Rep. Nehls Introduces Bill to Combat the Biden Administration’s Environmental Agenda
This week I introduced the Scope 3 Act, a bill that would prohibit publicly traded companies from being required to disclose or provide their green-house-gas emission or consumption information of their value chains (Scope 3 emissions) under the securities laws of the Securities Exchange Act of 1934.
On March 21, 2022, the Securities and Exchange Commission (SEC) proposed a rule change to Enhance and Standardization of Climate-Related Disclosures for Investors. This proposed rule would mandate extensive climate disclosures by public companies by requiring them to release their direct greenhouse gas (GHG) emissions (Scope 1) and indirect emissions from purchased electricity or other forms of energy (Scope 2). In addition, a registrant would be required to disclose greenhouse gas emissions from upstream and downstream activities in its value chain (Scope 3). This proposed rule is another example of the federal government significantly increasing the regulatory burden on small and medium-sized entrepreneurs, which will create additional reporting obligations, technical challenges, and substantial financial and operational disruptions.

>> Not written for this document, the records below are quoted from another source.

A small network was trained on made-up records. Each row is its average activation on records with the value named, seen along a few directions.
Values that are neighbours, or in one group, have similar rows; names and order tell nothing.
(in the rows, 500 means zero)
Strong random noise was added to every row along 17 fixed directions; ignore it. To show where, here is one row again and again, with new noise each time:
[419 390 621 492 442 421 437 498 531 706 576 660 592 581 535 476 425 357
 478 663 595 503 635 334 761 566 524 566 480 533]
[544 471 502 505 497 612 224 260 496 390 455 743 487 593 513 511 454 442
 557 452 293 580 493 455 588 385 408 438 692 409]
[768 394 451 490 473 664 520 641 611 457 809 364 567 597 547 467 466 490
 433 594 330 730 547 356 584 322 449 511 476 373]
[457 665 401 540 446 279 599 474 533 514 578 562 556 539 571 656 592 496
 540 619 357 507 484 507 577 337 591 341 373 542]
[476 537 308 284 525 596 253 514 521 272 640 572 318 487 431 556 411 567
 684 473 720 630 493 659 594 455 396 410 458 644]
[612 254 464 735 507 502 663 624 443 521 570 514 635 716 530 428 557 345
 523 632 362 533 455 315 397 468 391 435 479 256]
[549 655 352 571 535 637 397 334 712 390 507 531 330 655 707 437 493 712
 604 368 522 553 631 455 503 449 381 523 563 563]
[526 518 387 401 525 552 343 421 423 710 744 774 650 561 260 400 422 321
 684 624 280 600 620 419 451 332 414 362 409 246]
[332 625 389 528 548 472 495 589 635 235 502 597 447 598 563 628 624 354
 404 547 578 415 327 618 561 523 396 347 535 649]
[366 559 469 611 647 306 871 618 362 578 376 310 594 470 412 565 487 483
 440 704 499 383 363 473 321 683 525 466 446 541]
[473 425 546 449 375 448 693 505 625 655 685 654 524 504 543 364 414 645
 315 598 413 876 751 511 683 499 417 634 302 560]
[512 403 460 399 454 639 465 552 551 468 695 643 448 684 484 250 658 285
 477 490 547 484 679 686 681 421 500 421 389 635]
[515 311 385 677 592 627 478 468 300 213 405 463 443 671 348 544 396 575
 529 545 411 463 274 464 490 439 396 517 729 522]
[490 443 574 426 399 638 580 365 449 499 607 372 591 689 487 323 652 596
 314 406 188 673 626 535 684 335 587 696 650 676]
[396 665 394 465 611 764 428 556 670 340 419 532 335 579 507 444 470 521
 464 435 527 399 420 666 476 538 407 460 544 619]
[686 450 651 374 464 519 450 664 684 492 560 464 462 495 633 564 524 380
 190 430 497 707 468 389 536 588 501 464 599 443]
[439 440 503 561 571 400 619 490 555 461 428 506 532 540 725 484 512 441
 527 608 576 637 531 409 460 712 330 483 500 471]
[183 450 577 404 340 530 454 551 488 603 578 532 689 562 425 439 611 476
 483 471 466 598 467 559 594 491 484 667 500 513]
[494 352 411 672 379 417 428 464 511 448 490 583 428 572 689 427 475 642
 725 508 568 574 517 483 581 425 474 511 408 405]


Field F:
f20: [636 659 423 279 675 521 767 720 556 544 462 388 474 355 564 726 397 464
 629 673 558 600 566 553 299 633 444 298 219 563]
f19: [405 601 367 395 441 259 474 661 435 491 573 460 449 279 465 586 487 599
 541 520 578 552 349 603 454 423 622 431 331 466]
f17: [423 307 509 364 401 636 456 715 476 486 566 368 532 607 529 275 668 467
 542 315 659 651 501 587 379 581 433 621 520 472]
f11: [283 435 305 504 546 430 765 601 376 253 712 442 659 661 372 601 707 403
 564 643 596 588 435 598 447 511 266 435 402 669]
f5: [511 668 369 583 578 560 576 603 701 417 452 563 346 594 577 553 468 522
 414 513 481 391 431 543 471 472 488 366 463 564]
f8: [563 325 479 277 456 351 326 696 353 377 623 603 438 560 380 651 491 248
 408 601 562 595 355 519 743 411 651 304 572 632]
f15: [454 544 480 465 589 454 610 201 389 519 384 649 491 571 455 545 515 606
 488 387 335 651 643 432 356 554 373 507 611 562]
f14: [387 577 448 449 500 252 431 695 493 373 413 415 458 395 779 534 649 320
 493 582 541 407 273 573 573 511 678 357 503 520]
f6: [685 548 351 552 617 482 446 355 492 296 451 305 227 541 729 293 541 642
 548 381 539 471 559 537 514 473 599 455 628 620]
f7: [551 564 513 314 568 813 500 616 466 492 488 353 577 463 362 601 414 454
 609 570 370 441 449 632 486 407 551 463 443 552]
f12: [646 559 630 448 546 532 303 460 547 431 386 415 519 430 496 699 483 417
 327 349 448 508 311 345 364 569 503 461 819 360]
f3: [569 394 408 471 564 468 461 491 442 204 434 541 353 408 518 539 349 610
 429 497 510 769 356 569 457 561 335 459 616 492]
f4: [585 371 573 572 539 501 601 482 484 518 542 851 531 447 303 512 478 222
 378 598 470 439 575 578 469 529 353 330 336 388]
f16: [543 639 536 529 651 753 546 399 552 499 303 492 466 527 534 402 521 408
 584 482 476 207 612 617 410 563 478 469 505 596]
f18: [433 545 508 542 670 529 562 376 370 557 354 426 614 560 491 752 348 558
 703 681 523 383 535 220 500 599 420 581 603 614]
f10: [392 551 471 412 591 556 564 416 309 501 476 255 556 462 422 261 634 528
 497 422 358 456 498 608 407 512 588 614 600 558]
f22: [501 437 444 572 523 706 423 636 652 531 558 848 463 678 501 410 449 268
 464 577 313 449 487 477 540 385 392 333 400 319]
f13: [424 650 496 508 618 728 609 453 502 551 553 365 502 413 265 294 412 610
 337 526 392 322 565 609 517 473 527 710 526 629]
f2: [535 480 449 607 518 321 586 342 445 585 397 628 425 394 624 399 416 658
 675 524 584 544 692 479 426 576 450 519 367 466]
f21: [517 509 478 385 448 135 528 456 322 429 501 524 430 332 485 547 582 530
 352 456 474 643 435 574 523 470 650 427 533 574]
f1: [243 575 496 553 390 452 297 614 512 581 341 578 438 395 589 460 271 633
 514 665 384 316 304 558 868 332 801 631 498 570]
f9: [449 559 612 445 556 469 569 534 577 735 479 734 559 479 385 562 422 354
 314 532 446 565 543 376 377 652 395 440 460 375]
The values of F form a ring.
List every value one step from f17, in the order listed. -> f7, f16
List every value one step from f10, in the order listed. -> f15, f13
List every value one step from f6, in the order listed. -> f11, f9
List every value one step from f8, in the order listed. -> f12, f3
How many steps from neighbour to neighbour lead from f19 to f20, at the fewest? -> 6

The Biden administration has weaponized the SEC to promote Environmental, Social, and Governance (ESG) investing, and the American people will bear the brunt of this terrible decision.
The SEC is extremely inefficient at fulfilling its primary duty to enforce the law against market manipulation and fraud. This proposed rule will only lead to more bureaucracy and regulatory burden for America’s job creators and business owners. While Americans must choose between putting food on the table or filling up their vehicles, the Biden administration continues their climate boondoggle that has created historic levels of inflation and crippled American families.
The National Cattlemen’s Beef Association, Texas Farm Bureau, Texas Corn Producers, Texas Cattle Feeders Association, and Texas & Southwestern Cattle Raisers Association have endorsed the bill.
“Texas Farm Bureau applauds Congressman Troy Nehls for leading bipartisan and commonsense legislation to limit publicly traded companies from being required to disclose the greenhouse gas emissions information under Scope 3 of the SEC Act of 1934,” said TFB President Russell Boening. “TFB and the many farm and ranch families it represents have serious concerns about the SEC’s proposed rule which would mandate extensive climate disclosures by public companies, including measured impacts for their entire supply chain. Ultimately, the rule could have severe consequences for farmers’ and ranchers’ ability to produce food, fuel, and fiber worldwide. We thank the Congressman for leading this legislation and look forward to our continued work with him and other leaders of Congress on this important issue.”
“We thank Congressman Nehls and his many bipartisan co-sponsors for introducing much-needed legislation to curb SEC climate activism,” said Arthur Uhl, Texas & Southwestern Cattle Raisers Association president. “It is beyond reckless for the SEC to impose yet another unnecessary, unattainable and overreaching regulation on American cattle producers, especially as we face inflation, input shortages and other threats to the nation’s food supply.”
“TCFA thanks Representative Nehls for introducing a bill to prevent the SEC from imposing burdensome and costly emissions reporting requirements on agriculture operations,” said TCFA President and CEO Ben Weinheimer. “The SEC rules ignore current, publicly available data and seek to add costly data gathering equipment and reporting to our already rising production costs. U.S. cattlemen and cattlewomen produce 18% of the world’s beef with 6% of the world’s cattle and account for less than 0.5% of the world’s GHG emissions. As a part of one of the most efficient and resilient supply chains in the world, TCFA offers strong support for Representative Nehls‘ bill.”
Original co-sponsors include Reps. Vicente Gonzalez (D-TX), Pete Sessions (R-TX), Roger Williams (R-TX), Henry Cuellar (D-TX), Bob Gibbs (R-OH), Randy Weber (R-TX), Rick Crawford (R-AR), Tracey Mann (R-KS), Randy Feenstra (R-IA), Ronny Jackson (R-TX), and Jake Ellzey (R-TX).